GOOD CLINICAL PRACTICE
When implementing quality decisions and compliance solutions for your Good Clinical Practice (GCP) investigations, Kymanox draws on its extensive life science and translational medicine experience. We prioritize patient safety and utilize expert project management to ensure scope, schedule, budget, and risk are tracked and communicated throughout your clinical programs.
GCP Compliance Solutions
The Kymanox approach to GCP is synchronized with FDA and EMA statutes and relevant industry guidelines — and also with patient centricity. Kymanox understands your business; we find collaborative, cost-effective solutions focused on the entire lifecycle, from pre-clinical through commercialization and post-marketing activities.

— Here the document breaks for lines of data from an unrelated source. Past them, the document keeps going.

Look-ups in named tables: a row name and a column name give one cell, copied from the table.

bop
columns: kere, mifaf, koriv
goz: [187, 113, 96]
demimet: [94, 169, 46]
baz: [95, 190, 172]
gosoda: [138, 51, 135]
guno: [146, 38, 164]
buv: [143, 183, 160]
goliban: [76, 135, 140]
mitin: [102, 142, 130]
tig: [53, 157, 140]
nugul: [203, 145, 95]
sogegu: [147, 209, 121]
tula: [141, 192, 85]
pugal: [181, 222, 204]
tukegiv: [181, 194, 61]

mitin, koriv -> 130
gosoda, mifaf -> 51
nugul, kere -> 203
buv, kere -> 143
tig, kere -> 53
tukegiv, mifaf -> 194
sogegu, kere -> 147
buv, mifaf -> 183
tukegiv, kere -> 181
baz, mifaf -> 190
pugal, kere -> 181

vodude:
|  | lig | tuziral | bab | temune | suk | zagi |
|---|---|---|---|---|---|---|
| tuvili | 120 | 70 | 106 | 133 | 179 | 128 |
| pozin | 168 | 149 | 108 | 141 | 37 | 65 |
| pone | 162 | 175 | 107 | 91 | 65 | 36 |
| fituma | 158 | 86 | 137 | 167 | 63 | 98 |
| pilu | 117 | 191 | 196 | 154 | 36 | 148 |
| gafe | 72 | 156 | 182 | 106 | 117 | 170 |
| kot | 85 | 85 | 178 | 157 | 140 | 191 |
| toge | 71 | 45 | 33 | 95 | 90 | 139 |
| kek | 94 | 100 | 18 | 116 | 130 | 141 |
| liku | 153 | 162 | 191 | 98 | 106 | 60 |
| bub | 187 | 167 | 107 | 173 | 66 | 76 |
| lukit | 109 | 136 | 91 | 165 | 31 | 157 |
| mobu | 46 | 150 | 167 | 99 | 90 | 192 |
| mok | 72 | 132 | 176 | 101 | 136 | 165 |

lig of mok is 72
temune of bub is 173
tuziral of gafe is 156
tuziral of fituma is 86
zagi of mok is 165
temune of pilu is 154
bab of bub is 107
suk of kot is 140
zagi of tuvili is 128
suk of pilu is 36
temune of kek is 116
tuziral of mobu is 150
zagi of lukit is 157
bab of lukit is 91
temune of pone is 91
temune of kot is 157
suk of pozin is 37
temune of pozin is 141

kemug =
	fanano	vemal	tibem
kodoga	15382	22924	50536
nagare	37219	57704	79893
masuk	24720	53078	56402
rumus	72920	56072	27198
bofadet	30415	14263	19788
runefel	62722	40456	347
vab	45688	38597	34183
sefe	17951	64889	81394
kemob	33211	38738	44430
murog	43304	43425	43467
razon	49387	51965	61794

What is the tibem of masuk in kemug? 56402
What is the fanano of bofadet in kemug? 30415
What is the tibem of razon in kemug? 61794
What is the vemal of runefel in kemug? 40456
What is the fanano of sefe in kemug? 17951
What is the tibem of murog in kemug? 43467
Which row has the largest vemal? sefe

Table podi
         nus  fab  muf
lugifar   74   18   52
vokabet   63   82   39
zoso      37   40   46

What is the muf of lugifar in podi? 52
What is the nus of lugifar in podi? 74
What is the fab of lugifar in podi? 18
What is the nus of vokabet in podi? 63
What is the muf of vokabet in podi? 39
What is the muf of zoso in podi? 46
What is the nus of zoso in podi? 37
What is the fab of zoso in podi? 40
What is the fab of vokabet in podi? 82

vugep =
|  | mana | dar | tob |
|---|---|---|---|
| bosaz | -31 | -35 | -35 |
| zemimon | 51 | -75 | -53 |
| sulaz | 18 | -52 | -43 |
| fidugog | -63 | -84 | -52 |
| gumi | -31 | -35 | -35 |
| nak | -4 | -38 | -38 |

zemimon, dar => -75
fidugog, tob => -52
zemimon, tob => -53
nak, mana => -4
fidugog, dar => -84
gumi, mana => -31
bosaz, dar => -35
sulaz, tob => -43
sulaz, dar => -52
gumi, tob => -35
sulaz, mana => 18
nak, dar => -38
fidugog, mana => -63
bosaz, tob => -35
gumi, dar => -35
nak, tob => -38
bosaz, mana => -31

Table fon
|  | nulane | vonik | vapuz | fibin | nosozo | neb | gobib | kedefop | tof |
|---|---|---|---|---|---|---|---|---|---|
| geba | 161 | 110 | 160 | 41 | 112 | 117 | 79 | 137 | 155 |
| minu | 130 | 132 | 167 | 90 | 31 | 89 | 85 | 150 | 114 |
| nud | 127 | 113 | 133 | 88 | 89 | 97 | 106 | 131 | 114 |
| pifa | 216 | 180 | 113 | 122 | 70 | 96 | 122 | 122 | 96 |
| luvez | 85 | 93 | 90 | 100 | 151 | 113 | 111 | 97 | 107 |
| depit | 64 | 123 | 159 | 172 | 27 | 87 | 121 | 89 | 86 |
| vofazep | 217 | 108 | 76 | 55 | 155 | 105 | 92 | 156 | 125 |
| limosid | 105 | 85 | 56 | 79 | 204 | 161 | 115 | 97 | 115 |
| zupav | 34 | 87 | 130 | 138 | 117 | 124 | 112 | 72 | 99 |
| lelaku | 63 | 97 | 47 | 163 | 143 | 111 | 139 | 63 | 79 |
| vup | 128 | 99 | 118 | 53 | 159 | 128 | 106 | 116 | 142 |
| natu | 93 | 124 | 125 | 142 | 63 | 95 | 107 | 116 | 86 |
| zira | 61 | 109 | 80 | 181 | 78 | 91 | 130 | 92 | 70 |

zupav, kedefop -> 72
zupav, nulane -> 34
limosid, neb -> 161
geba, nosozo -> 112
nud, fibin -> 88
natu, fibin -> 142
depit, kedefop -> 89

The Kymanox GCP Compliance Team provides services in the following areas:
- Clinical Quality Management System Development and Optimization
- Third Party Audits of Global Clinical Research Organizations (CROs), Investigator Sites, Central Laboratories, and Clinical Trial Supply and Distribution Centers
- Good Documentation Practices and Data Integrity Implementation and Monitoring
- Procedure Development, Training, and Implementation Based on Our www.KymanoxWORKS.com Good Clinical Practice Toolkit
- Clinical Trial Material and Investigational Medicinal Product Support
- Clinical Compliance Gap Assessments
- Vendor Management of Contracted Services and Review of Quality Agreements
- Regulatory Inspection Readiness (e.g., FDA/EMA Mock Audits)

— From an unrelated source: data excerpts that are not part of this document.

These are the activations of a small neural network, seen along a few directions. Each row is one input.
In each table, some parts of the input vary, and every possible input appears once, in random order.
A made-up example of a description, with smaller parts first: one of 6 places along a line, together with either a single point or one of 11 places along a line or (one of 2 separate values, together with one of 8 places around a ring).
Shared parts are said once, and a part with two or three values counts as separate values.

Other details of the inputs shift rows strongly along two fixed directions, in all tables alike. That doesn't count.
These rows show it; all are for the same input, with only those details redrawn:
[0.04 -1.99 0.76 2.25 1.74 -0.45 0.51 0.09 0.80 0.19 2.36]
[0.22 -4.72 -0.44 2.88 3.21 -0.17 -0.38 -0.23 1.43 -0.24 2.56]
[3.77 -2.90 0.30 -0.32 -2.08 0.03 -5.41 3.71 2.53 0.10 -0.16]
[1.60 0.60 1.78 -1.46 -3.49 -0.50 -1.75 3.32 1.33 1.00 0.20]
[-3.18 1.99 1.70 1.21 1.48 -1.49 5.59 -0.94 -0.75 1.18 3.27]
[-3.26 1.57 1.58 1.59 1.40 -0.98 4.67 -0.87 0.12 1.20 2.86]
[-2.85 1.34 1.81 1.64 1.25 -0.84 4.87 -1.03 -0.42 1.26 2.98]

Rows:
x1: [-0.70 -1.91 -4.35 2.30 4.34 2.44 -2.08 -1.70 -2.83 -0.72 -1.57]
x2: [-2.12 1.75 1.14 -1.47 1.71 -0.47 5.67 -4.36 1.79 -1.86 0.48]
x3: [-4.71 2.62 1.69 1.11 3.70 -1.00 3.55 -1.20 -5.16 -0.07 -0.90]
x4: [0.45 5.93 1.16 -4.25 -3.07 -2.64 -0.05 1.17 -2.34 0.40 -5.70]
x5: [1.60 -0.03 0.41 0.45 -2.92 -1.32 -2.38 4.34 -0.86 0.31 -2.40]
x6: [-0.03 3.73 2.00 -4.26 -3.03 -0.35 -1.81 -1.24 -0.16 -0.87 -4.71]
x7: [0.33 -3.35 -0.26 2.31 2.56 -0.03 -0.44 -0.02 1.65 0.19 2.25]
x8: [1.19 -2.22 -4.42 3.75 1.24 1.46 0.86 -0.78 -1.47 0.42 -0.14]
x9: [-1.05 7.07 -0.40 -4.66 -7.15 0.91 4.56 2.00 -1.42 3.52 0.86]
x10: [1.63 -5.64 -2.81 3.93 3.18 -1.50 -0.23 -1.86 1.97 -0.94 -2.71]
x11: [1.40 1.61 -2.82 -2.80 -2.60 2.41 -5.52 -0.55 -2.42 -0.74 -0.97]
x12: [-1.24 1.50 0.55 0.52 1.17 -2.14 6.72 -3.47 1.89 0.77 0.58]
x13: [0.65 0.78 2.29 -1.71 -1.35 1.53 -5.78 0.71 -0.88 -1.23 -2.22]
x14: [1.29 0.60 2.21 -4.06 -2.98 0.55 -2.81 2.14 0.64 -1.46 0.54]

- Seamless Integration with Kymanox Clinical Affairs Support and Clinical Decision Making
Enhanced Regulatory Interactions
With Subject Matter Experts (SMEs) that are Medical Doctors, Public Health Professionals, Biomedical Scientists, Statisticians, Software Validation Engineers, and Global Quality Assurance and Regulatory Compliance Professionals, the Kymanox team eliminates the ambiguity surrounding regulations, published guidance, and study protocol requirements. Kymanox ensures regulatory body expectations, internal processes, and clinical outputs are clear and, most importantly, well-documented. With the support of Kymanox, your interactions with governing regulatory bodies are more predictable, efficient, and productive with fewer nonconformities, questions, and delays. Together with you, we help implement a GCP quality framework that produces documentation to support Right First Time (RFT) regulatory submissions with properly documented and summarized findings from well-controlled clinical studies.